The USS shall send the request by sending the HTTP POST method towards the Notification URI as shown in Figure 4.2.2.3.2-1.

Figure 4.2.2.3.2-1: UAV Notification Service Operation

1. The USS shall send a POST request towards the Notification URI received in the Authenticate service operation request (See clause 4.2.2.1). The request body shall contain a ReauthRevokeNotify object containing the reauthentication information, update authorization information or revoke authorization indication. The ReauthRevokeNotify data type shall include:

– the "gpsi" attribute is set to the GPSI (in the format of External Identifier) of the given UAV required to be reauthenticated, reauthorized or revoked;

– the "serviceLevelId" attribute is set to the Service Level Device Identity of the UAV;

– the "notifyCorrId" attribute is set to the same value as the "notifyCorrId" attribute of UAVAuthInfo data type received in the request;

– the "notifyType" attribute is set to REAUTHENTICATE for reauthentication or set to REAUTHORIZE for authorization data update or set to REVOKE for revocation of authorization. In addition, if "notifyType" attribute is set to REAUTHORIZE, then attribute "authMsg" containing the authorization data shall be included. "authMsg" attribute is deprecated; the "authContainer" attribute should be used instead, which carries the authorization data.

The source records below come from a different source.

A hidden rule labels the rows of this table. It goes by one to three of the table's principal directions, not those with the most spread.
array([-1.3, -0.7, -0.9, -0.1,  0.2,  0.1, -0.1, -0.1, -0.1, -0.8, -0.3, -0.1, -1.3,  0.0, -0.4,  0.1, -0.6,  0.5,
       -0.4,  0.4, -1.5, -1.0,  0.4,  1.0, -0.2, -0.2, -0.4, -0.8, -0.2,  1.1, -1.0,  0.2]) D
array([-0.5,  0.7,  0.4,  1.1, -1.2, -0.5,  0.9, -0.2,  0.4,  0.8,  0.1,  1.0, -0.5,  0.7,  0.0,  0.8, -0.1, -0.6,
        0.0,  0.7,  0.0, -1.2,  0.0,  1.6,  1.6,  0.1, -0.4, -0.2,  0.8, -0.1, -0.4, -1.3]) C
array([-1.1, -0.1,  1.1,  0.3,  0.8, -0.3,  0.7, -1.2,  0.6,  0.5,  0.9,  0.8,  0.3,  1.1,  0.7,  0.0,  0.6,  2.1,
       -1.2,  1.2, -1.2, -0.2,  0.5,  0.8,  0.2, -0.3, -0.2, -0.9, -0.2,  1.3, -0.5, -0.7]) F
array([ 0.1, -1.3,  0.0, -0.4, -0.1,  1.1, -1.0,  1.1, -0.7, -1.2, -0.3, -0.7,  0.2, -0.7, -0.8, -1.2, -1.1, -0.2,
        1.2,  0.0,  0.8,  1.9,  1.5, -1.0, -1.5,  1.0,  0.1,  1.1, -0.3, -1.4,  0.4,  0.9]) A
array([-0.3, -1.3, -0.9,  0.6,  0.0, -0.4, -0.6, -0.4, -0.7, -0.8,  0.2, -1.8,  0.3,  0.1,  0.1, -0.8,  0.1, -0.1,
        0.4, -0.5,  0.7,  1.4,  1.2, -1.1, -1.5,  0.7, -0.2,  0.6,  0.1, -0.7,  0.6,  1.1]) C
array([ 0.7,  1.0, -0.2,  0.6, -1.5,  0.1,  0.0,  1.0,  0.0,  0.2, -0.4,  0.2, -0.3, -1.0, -0.1,  0.6, -1.0, -1.9,
        1.0, -0.9,  1.5,  0.6,  0.3,  0.0,  0.1,  0.6,  0.1,  0.6,  0.8, -1.5,  0.8, -0.3]) F
array([ 0.6, -0.6,  1.7, -0.7,  1.9,  0.5, -0.4, -0.3, -0.1,  0.0,  1.1, -1.1,  2.2,  0.1,  1.6, -1.3,  1.2,  3.4,
       -0.1, -0.3, -0.8,  2.3,  0.9, -1.6, -2.2, -0.3,  0.5, -0.2, -1.4, -0.2,  0.4,  0.6]) E
array([-1.6,  0.3, -0.6,  1.1, -1.1, -0.7,  0.7,  0.5, -0.1,  0.2,  0.4, -0.5, -1.3, -0.2, -0.9,  1.4, -0.4, -1.2,
       -0.4,  1.0, -1.5, -4.6, -0.9,  3.2,  3.6, -0.7, -1.5, -1.8,  0.5,  1.1, -2.7, -2.3]) F
array([ 1.4, -2.2,  0.7, -1.4,  2.1,  1.6, -1.1,  1.3, -1.7, -0.6, -0.8, -2.8,  1.3,  0.1,  0.9, -2.3,  1.2,  2.8,
        3.2, -0.8, -1.0,  1.8,  0.0, -1.6, -3.1,  0.1,  0.7,  1.2, -2.6, -2.0,  0.6,  1.8]) B
array([-2.3,  1.0, -2.8,  1.4, -3.3, -0.4,  0.4, -0.9,  0.9,  0.5, -1.4,  4.4, -3.3,  0.1, -2.7,  1.5, -2.0, -4.2,
       -2.0,  1.5,  1.8,  0.1,  2.4,  1.7,  2.0,  1.9,  0.3,  0.4,  2.9,  2.0,  0.5, -0.8]) B
array([-1.2,  0.2,  1.1,  0.2,  0.0,  0.2,  1.2, -0.4,  1.2,  0.0,  0.2,  1.6, -1.0,  1.0,  0.0,  0.5, -0.9,  0.9,
       -0.6,  1.4, -1.9, -1.2,  0.2,  1.7,  0.4, -0.3,  0.0, -0.8, -0.3,  1.2, -0.9, -0.8]) B
array([-2.5, -2.3, -2.0,  0.3,  2.1, -0.7, -1.4, -2.4, -0.9, -2.3,  0.6, -0.1, -1.0,  1.7, -0.9, -0.7,  0.9,  1.9,
       -2.6,  1.6, -1.3, -0.9,  0.2, -0.6, -0.9, -0.5, -1.7, -1.2,  0.7,  3.0, -3.2,  1.1]) A
array([-0.2, -1.1,  0.1, -0.3,  1.0,  0.4, -0.3,  0.3, -0.5, -0.5,  0.3, -1.3,  0.4,  0.2, -0.1, -0.6,  0.7,  1.1,
        0.4,  0.3, -1.3, -1.1, -0.5,  0.1,  0.0, -0.4, -0.2, -0.3, -1.1,  0.4, -1.2,  0.0]) A
array([-0.5,  1.3, -1.0,  0.9, -2.2,  0.0,  0.8,  0.7,  1.0, -0.2, -0.8,  1.6, -2.1, -0.8, -0.8,  1.4, -2.2, -2.8,
        0.1, -0.2,  0.2, -1.0,  0.4,  1.5,  0.7,  0.5,  0.2, -0.1,  1.1,  0.1,  0.0, -0.6]) B
array([-1.0,  0.5, -0.1,  0.5, -0.3, -0.4,  0.7, -0.6,  0.7,  0.3,  0.2,  1.0, -0.9,  0.4, -0.1,  0.8, -0.3, -0.1,
       -1.0,  0.7, -0.9, -1.4, -0.1,  1.3,  1.0, -0.2, -0.2, -0.9,  0.3,  1.3, -0.7, -0.9]) E
array([-1.9,  0.1, -1.4,  1.5, -0.6, -1.0,  0.4, -0.6, -0.1, -0.1,  0.5, -0.6, -1.2,  0.1,  0.1,  1.0,  0.4,  0.1,
       -1.3,  0.5, -1.9, -2.9,  0.6,  2.1,  1.7, -0.5, -1.2, -1.9,  0.6,  2.0, -2.4, -1.3]) F
array([ 1.0,  1.5,  0.9, -0.1,  0.6, -1.1, -1.3, -1.4, -0.5, -0.3,  1.0,  0.9,  1.7, -0.7,  1.2,  0.1,  0.1,  0.6,
       -1.5, -1.0,  3.6,  3.9, -0.4, -2.7, -1.5, -0.2, -1.3,  0.0,  2.5, -1.3,  1.0,  0.7]) B
array([-0.5,  0.6, -0.4,  0.0, -1.8,  0.5,  0.6,  0.8,  0.8,  0.7, -0.6,  1.4, -1.0, -0.8, -1.0,  0.5, -1.2, -1.7,
       -0.4,  0.4, -0.2, -0.2,  1.7,  1.3,  1.3,  0.8,  1.0,  0.2,  0.1,  0.6,  0.8, -0.7]) E
array([ 2.1, -0.6,  2.7, -1.1,  2.0,  0.3, -0.3,  0.4, -0.8,  0.9,  1.0, -1.9,  3.2,  0.5,  1.2, -1.3,  2.0,  2.1,
        1.4, -0.4,  0.9,  1.2, -1.7, -1.8, -0.3, -0.6,  0.1,  0.9, -1.5, -2.2,  0.9,  0.1]) E
array([-0.1,  0.4,  0.7,  0.3,  0.3, -0.2, -0.1, -0.7,  0.5, -0.4,  0.7,  0.7,  0.4,  0.1,  0.6,  0.0, -0.3,  0.9,
       -0.6,  0.0,  0.3,  1.4,  0.6, -0.7, -1.2,  0.1, -0.1, -0.2,  0.5,  0.0,  0.1,  0.2]) A
array([ 0.0,  0.1, -1.5,  0.0, -0.1, -0.1, -0.8, -0.7, -0.1, -0.6, -0.5,  0.5, -0.4, -0.3,  0.1, -0.2, -0.1, -0.3,
       -0.7, -0.8,  0.9,  2.0,  1.1, -1.5, -1.8,  0.5,  0.4,  0.4,  0.7,  0.4,  0.7,  1.4]) C
array([ 2.3,  1.1,  2.1, -1.0,  1.1,  0.1, -0.6,  0.5, -0.2,  0.3,  0.8, -0.4,  2.3, -0.9,  0.8, -0.2,  0.3,  0.4,
        0.8, -1.2,  2.5,  2.2, -2.0, -2.1, -0.9, -0.4,  0.0,  0.6,  0.0, -2.2,  1.4,  0.2]) F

NOTE: The "authResult" attribute will not be present within the AuthContainer data type, when included within the Notification request sent by the USS.

The ReauthRevokeNotify may also include:

– the "ipAddr" attribute carries the IP Address associated with the PDU session;

2a. On success, "204 No content" shall be returned without response body. If the "notifyType" attribute in the request indicated REVOKE, then UAS service related network resources are released.

2b. If the NF service consumer cannot successfully fulfil the received HTTP POST request due to an internal error or an error in the HTTP POST request, the NF service consumer shall send an HTTP error response as specified in clause 5.1.7.

If the NF service consumer determines the received HTTP POST request needs to be redirected, the NF service consumer shall send an HTTP redirect response as specified in clause 5.2.10 of TS 29.122 [16].